● **Exercise**
Only one stretch of the records below is wanted: the lines from the one holding "147 119 128]" through the one holding "135 113 119]". Return it exactly, both ends included.

● **Material for this task**
--- START ---
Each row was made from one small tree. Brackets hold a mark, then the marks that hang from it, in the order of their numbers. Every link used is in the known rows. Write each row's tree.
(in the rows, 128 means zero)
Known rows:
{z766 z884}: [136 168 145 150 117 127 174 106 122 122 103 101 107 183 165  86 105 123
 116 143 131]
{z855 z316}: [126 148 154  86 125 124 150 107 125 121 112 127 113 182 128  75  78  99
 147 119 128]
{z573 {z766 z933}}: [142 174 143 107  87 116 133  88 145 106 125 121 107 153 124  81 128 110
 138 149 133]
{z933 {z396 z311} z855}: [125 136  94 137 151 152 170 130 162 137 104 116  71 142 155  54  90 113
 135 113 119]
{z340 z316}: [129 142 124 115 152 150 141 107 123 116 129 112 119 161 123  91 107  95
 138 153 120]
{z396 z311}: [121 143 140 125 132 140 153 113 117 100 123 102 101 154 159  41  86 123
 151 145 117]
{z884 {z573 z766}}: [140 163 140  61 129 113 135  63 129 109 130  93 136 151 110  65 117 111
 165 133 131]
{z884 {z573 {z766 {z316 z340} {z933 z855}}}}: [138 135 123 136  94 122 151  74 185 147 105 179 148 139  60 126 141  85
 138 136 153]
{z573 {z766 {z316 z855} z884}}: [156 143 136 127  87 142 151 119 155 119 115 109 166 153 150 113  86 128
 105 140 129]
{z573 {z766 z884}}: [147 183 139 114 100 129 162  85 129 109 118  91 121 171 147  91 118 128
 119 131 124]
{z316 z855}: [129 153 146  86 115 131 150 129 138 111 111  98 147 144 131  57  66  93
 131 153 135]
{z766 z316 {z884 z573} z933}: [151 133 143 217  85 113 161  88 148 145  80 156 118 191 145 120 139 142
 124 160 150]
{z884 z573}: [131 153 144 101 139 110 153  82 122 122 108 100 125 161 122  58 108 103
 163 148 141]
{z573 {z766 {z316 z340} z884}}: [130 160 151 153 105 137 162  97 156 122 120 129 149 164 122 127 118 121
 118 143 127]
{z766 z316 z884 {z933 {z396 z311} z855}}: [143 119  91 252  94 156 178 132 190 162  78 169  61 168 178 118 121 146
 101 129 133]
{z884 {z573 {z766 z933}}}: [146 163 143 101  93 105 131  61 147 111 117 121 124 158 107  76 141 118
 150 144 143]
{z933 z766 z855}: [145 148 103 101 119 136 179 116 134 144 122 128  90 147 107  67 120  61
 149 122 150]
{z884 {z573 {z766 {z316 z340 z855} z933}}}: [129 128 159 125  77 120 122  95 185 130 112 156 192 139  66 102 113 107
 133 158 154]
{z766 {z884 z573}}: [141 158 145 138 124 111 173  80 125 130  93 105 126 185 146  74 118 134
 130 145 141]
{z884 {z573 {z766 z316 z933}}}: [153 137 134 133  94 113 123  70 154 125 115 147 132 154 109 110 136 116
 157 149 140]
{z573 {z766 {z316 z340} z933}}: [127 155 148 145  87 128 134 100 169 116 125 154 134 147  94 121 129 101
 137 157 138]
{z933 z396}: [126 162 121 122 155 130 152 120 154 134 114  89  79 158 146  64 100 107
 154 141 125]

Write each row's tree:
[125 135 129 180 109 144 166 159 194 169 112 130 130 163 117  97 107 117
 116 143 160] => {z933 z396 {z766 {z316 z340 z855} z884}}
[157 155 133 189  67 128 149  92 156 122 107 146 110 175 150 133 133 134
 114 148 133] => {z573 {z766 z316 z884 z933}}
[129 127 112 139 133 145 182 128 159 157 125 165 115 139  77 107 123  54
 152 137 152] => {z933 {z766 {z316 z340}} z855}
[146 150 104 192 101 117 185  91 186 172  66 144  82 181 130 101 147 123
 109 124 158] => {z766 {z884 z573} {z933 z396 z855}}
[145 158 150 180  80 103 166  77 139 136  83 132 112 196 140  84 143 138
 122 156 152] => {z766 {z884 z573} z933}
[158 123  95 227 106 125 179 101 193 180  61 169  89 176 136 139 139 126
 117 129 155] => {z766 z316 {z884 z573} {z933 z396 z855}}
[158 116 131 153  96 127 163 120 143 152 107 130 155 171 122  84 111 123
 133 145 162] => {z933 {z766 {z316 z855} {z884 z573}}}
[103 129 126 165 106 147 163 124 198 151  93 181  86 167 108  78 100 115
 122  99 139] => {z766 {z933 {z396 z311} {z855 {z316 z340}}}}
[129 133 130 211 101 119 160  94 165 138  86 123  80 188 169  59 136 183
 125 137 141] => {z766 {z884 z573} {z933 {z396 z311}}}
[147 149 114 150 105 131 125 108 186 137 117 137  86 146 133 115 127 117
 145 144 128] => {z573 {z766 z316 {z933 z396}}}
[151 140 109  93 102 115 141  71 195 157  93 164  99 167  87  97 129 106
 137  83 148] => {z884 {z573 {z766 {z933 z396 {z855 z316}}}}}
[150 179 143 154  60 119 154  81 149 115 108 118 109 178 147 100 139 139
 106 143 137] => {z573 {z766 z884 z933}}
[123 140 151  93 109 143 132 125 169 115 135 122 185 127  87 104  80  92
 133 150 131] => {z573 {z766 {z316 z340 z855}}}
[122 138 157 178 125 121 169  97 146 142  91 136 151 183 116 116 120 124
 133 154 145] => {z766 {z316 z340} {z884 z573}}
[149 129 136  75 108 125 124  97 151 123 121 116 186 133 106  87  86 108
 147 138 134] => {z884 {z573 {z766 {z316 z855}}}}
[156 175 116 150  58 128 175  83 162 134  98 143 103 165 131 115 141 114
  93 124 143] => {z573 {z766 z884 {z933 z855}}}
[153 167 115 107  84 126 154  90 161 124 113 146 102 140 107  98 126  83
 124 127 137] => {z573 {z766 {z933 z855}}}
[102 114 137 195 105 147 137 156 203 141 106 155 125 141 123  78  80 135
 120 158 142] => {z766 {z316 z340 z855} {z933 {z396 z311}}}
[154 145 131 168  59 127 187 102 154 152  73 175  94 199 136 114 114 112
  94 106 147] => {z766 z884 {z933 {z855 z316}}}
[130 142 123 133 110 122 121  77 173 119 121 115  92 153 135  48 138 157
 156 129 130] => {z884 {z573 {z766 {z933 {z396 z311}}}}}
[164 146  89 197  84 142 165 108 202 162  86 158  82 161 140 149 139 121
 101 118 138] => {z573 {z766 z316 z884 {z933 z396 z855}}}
--- END ---
● **Response to this exercise**
 147 119 128]
{z573 {z766 z933}}: [142 174 143 107  87 116 133  88 145 106 125 121 107 153 124  81 128 110
 138 149 133]
{z933 {z396 z311} z855}: [125 136  94 137 151 152 170 130 162 137 104 116  71 142 155  54  90 113
 135 113 119]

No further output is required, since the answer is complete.